Regular exercise programs help with hypermobility and chronic pain problems such as fibromyalgia, osteoarthritis and rheumatoid arthritis.
With hypermobility syndrome it's important to develop and maintain a good fitness program matching your individual needs. This should to take into account your tissue strength and ability to withstand acute and repetitive stress without sprains, strains, tendinitis or bursitis.
If you fall into one of the more severe categories, you have to consider your vascular strength which may include risk factors for cerebral and aortic aneurysm. Talk to your primary care physician regarding this.
Contact sports or any high impact activity can be damaging. At the same time you want to maximize the strength of your tissues from muscles and tendons to ligaments and bones density. Cardiovascular health needs to be included as well.
The program should be consistently followed to avoid back sliding and becoming discouraged as well as the difficulty and pain of restarting.
Developing proprioception (body awareness), balance, and reaction timing is critical for prevention of acute injuries and repetitive stress caused by poor coordination. Maintaining balance and control is important beyond simply not falling down and hurting yourself. This is where exercises such as tai chi and yoga can play a big part – not in training you to stretch further and cross your legs and a weird fashion, but to stand on one foot and remain in control as you shift your weight to the side or to the front. The more hypermobile you are the less proprioceptive input you have regarding your position in the world.

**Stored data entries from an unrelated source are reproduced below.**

What can hang from each mark
j754: j790
j196: j243 j302 j712
j243: j781
j998: j99
j99: j781
j781: j243 j712 j790
j302: j91 j196
j790: j754
j91: j302
j195: j712
j712: j91 j195 j196

Each row was made from one small tree. The marks that hang from a mark follow it in brackets, in the order of their numbers. Every link used is in the known rows. Write each row's tree.
Known rows
j195(j712(j91)): [ 0.83  1.53 -1.87  1.91 -2.48  0.21 -0.41  0.74 -0.99 -0.41 -0.63  0.66
  1.17  1.23  1.73 -0.52 -0.52  2.70 -0.98  1.19  1.78  3.23 -0.35 -0.96
 -0.50 -0.18 -0.53 -0.22]
j302(j196(j243(j781) j712(j91))): [ 2.75  0.38 -2.18  2.39 -3.19 -0.88 -0.06  0.73  0.01 -0.50 -0.58  1.01
  0.54  0.35  2.76 -0.47 -0.66  2.34 -0.29  0.86  0.67  5.16 -1.48 -1.79
  0.15  0.14  0.20  0.18]
j754(j790): [ 0.50  4.02 -2.10  2.57 -2.85  1.21 -1.00  1.54 -1.43 -0.31 -0.70  0.77
 -0.51  0.54  0.35  0.58 -0.64  2.05 -1.19  1.33  2.38  2.11 -0.18 -1.01
  0.16 -1.05 -0.14 -0.28]
j91(j302(j196(j243(j781(j712 j790))))): [ 2.08  1.96 -1.84  3.07 -1.96  0.82 -0.41  2.16  0.02 -0.10 -0.14  0.40
 -0.06 -0.24  2.94 -0.18 -0.07  2.02 -0.36  1.04  1.43  4.78 -1.06 -1.98
 -0.23 -1.30  0.12  0.12]
j790(j754): [ 0.49  3.79 -1.88  2.98 -2.68  1.21 -1.22  1.49 -1.60 -0.09 -0.31  0.42
 -0.39  0.37  0.65  0.58 -0.35  2.65 -1.28  1.83  1.97  2.27 -0.33 -0.99
  0.44 -1.07 -0.05 -0.57]
j302(j91 j196(j712)): [ 2.12  1.28 -1.60  1.97 -3.69  0.49  0.53  0.23 -0.53  0.04 -0.48  1.99
 -0.39  0.00  2.75 -0.57 -1.19  1.87 -0.51  2.62  0.09  5.20 -0.38 -1.09
  0.14  0.80 -0.39  0.59]
j781(j243 j712(j195 j196) j790): [ 0.98  3.27  0.12  2.73 -1.83  1.17 -1.34  2.08 -0.83  1.12  0.73  0.12
  0.14 -0.66  2.62 -1.82 -0.37  1.86 -1.17  0.33  0.76  5.07 -0.82 -0.36
  0.56 -1.87 -0.36 -1.72]
j243(j781(j712(j91(j302)))): [ 1.69  1.82 -2.01  2.57 -1.61  0.77 -0.29  1.63 -0.45  0.46  0.24  0.43
  0.90  0.39  2.76 -0.35 -0.16  2.54 -1.22  0.30  1.20  3.41 -1.42 -1.59
 -0.09 -1.40 -0.51  0.49]
j712(j91(j302) j195): [ 0.96  0.99 -2.40  1.55 -2.35 -0.02  0.04  0.98 -0.51  0.61 -1.23  0.23
  1.27  1.51  2.79 -0.26 -1.34  2.98 -1.89  1.03  0.78  4.68  0.20 -1.32
  0.39 -0.04 -0.42 -0.54]
j712(j195 j196(j243 j302)): [ 1.93  0.39 -2.13  2.13 -3.74 -1.75 -0.40  1.37  0.54  0.19 -1.57 -0.49
  1.59  0.70  1.97 -0.81 -1.19  2.40 -0.81  0.40  0.61  5.40 -0.14 -0.85
  0.37 -0.21 -0.36 -1.20]
j712(j91 j196(j302)): [ 1.45  0.11 -2.45  2.01 -3.28 -0.35 -0.72  0.98 -0.13  0.71 -1.58  0.19
  1.68  0.81  1.68 -0.43 -0.96  3.14 -1.79  1.01 -0.09  4.12 -0.28 -1.43
 -0.07  0.11 -0.47 -0.97]
j99(j781(j712(j196))): [ 0.84  2.13 -1.07  2.51 -3.11  0.18 -1.68  2.49 -0.24  0.52  0.84  0.76
  0.72  0.14  1.13 -0.07 -0.23  1.57 -0.69  0.40  1.44  2.70 -1.03 -0.35
 -0.04 -1.72 -1.07 -0.17]
j243(j781(j712 j790)): [ 1.77  3.91 -1.28  3.29 -1.38  1.29 -1.41  2.00 -0.89  0.01  0.57  0.22
 -0.10 -0.35  2.19 -0.57  0.37  1.82 -0.58  0.60  1.89  2.61 -1.48 -1.31
  0.12 -2.27 -0.53 -0.42]
j196(j302(j91)): [ 2.22  1.44 -2.09  1.90 -3.13  0.47  0.32  0.62 -0.41  0.41 -0.70  1.09
  0.38  0.41  2.05 -0.34 -0.79  2.37 -1.33  1.88  0.24  4.16 -0.11 -1.37
 -0.31 -0.14 -1.01  0.46]
j712(j91 j196): [ 0.50  1.11 -1.82  2.30 -3.06 -0.02 -1.21  1.22 -0.58  0.59 -0.99  0.16
  1.35  0.95  1.72 -0.28 -0.68  2.77 -1.48  0.71  0.81  3.50 -0.23 -1.22
  0.14 -0.20 -0.29 -0.91]
j91(j302(j196(j243(j781) j712(j195)))): [ 2.75  0.14 -2.71  2.15 -2.87 -0.86  0.61  1.24  0.42 -0.40 -1.20  0.70
  0.32  0.17  3.14 -0.43 -1.50  2.19 -0.17  1.36  0.82  5.82 -0.96 -1.49
  0.34  0.06  0.19  0.04]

If your position sense is not good it's easy to overstress joints. If you're not stable standing on one foot and your ankle is wobbling back and forth you have to ask, what is happening when you're walking?
Overstretching, as in some forms of yoga and weightlifting, frequently produce unwanted symptoms and risk decreasing motor control. Never stretch beyond the range that you would normally use.
Isometric exercise avoids hyperextension and some overuse issues while contributing to strength.
Try to use free weights, body weight and closed chain exercises as opposed to machines when possible. Choosing dumbbells rather than machines in the gym prepares you better for everyday life since they are like real objects and promote better control and stabilization. Use of low impact elliptical training machines can replace high-impact running.
Running a 5K may be a reasonable option for some whereas half marathons are probably a bad idea for anyone who is hypermobile. If you choose to run be certain that you can do it with perfect form all the way down from knees to controlling ankle pronation.
Recovery is a critical component of your program. This includes at least eight hours of sleep. It's best to use undulating periodization to maximize the rest intervals so that you aren't exercising the same muscle groups in the same way too frequently.
Exercising in the pool is a reasonable recovery option but you have to keep in mind that we operate on dry land most of the time and need to maintain competence there. It is also difficult to maintain weight using only pool exercise. Pain-free swimming may require a kickboard or extra care to avoid hyperextending elbow and other joints. Rotator cuff strength and scapular control are critical.
Lifestyle and ergonomic modification:
You need to protect yourself from impacts, move well, maintain excellent posture and be supported well by your furniture. Things that don't bother other people may bother you and things that don't feel uncomfortable to you may be very damaging to you.
Typing can reduce pain from writing. Alternating between different types of mice can help reduce wrist stress.
Voice control software or a more ergonomic keyboard can reduce pain from typing.
Bent knees or sitting can reduce pain from standing. Avoid shifting your hips forward into a swaybacked position.
Chiropractors, massage therapists and physical therapists can be used as needed for specific circumstances.
It is counterintuitive to use treatments intended to increase mobility on a hypermobile person. The problem is you need your muscles to control the position of your joints but when painful they are unable to do a good job of this. Experienced massage therapists can help improve function.
When spinal joints are locked up and painful and you are unable to move properly you compensate and can overstretch other areas. Chiropractors and physical therapists can use gentle techniques including muscle energy techniques and mobilization to assist with this. They can also help you figure out your exercise plan and ergonomics.
A pain psychologist referral can be useful e.g. cognitive-behavioral therapy or other evidence-based care.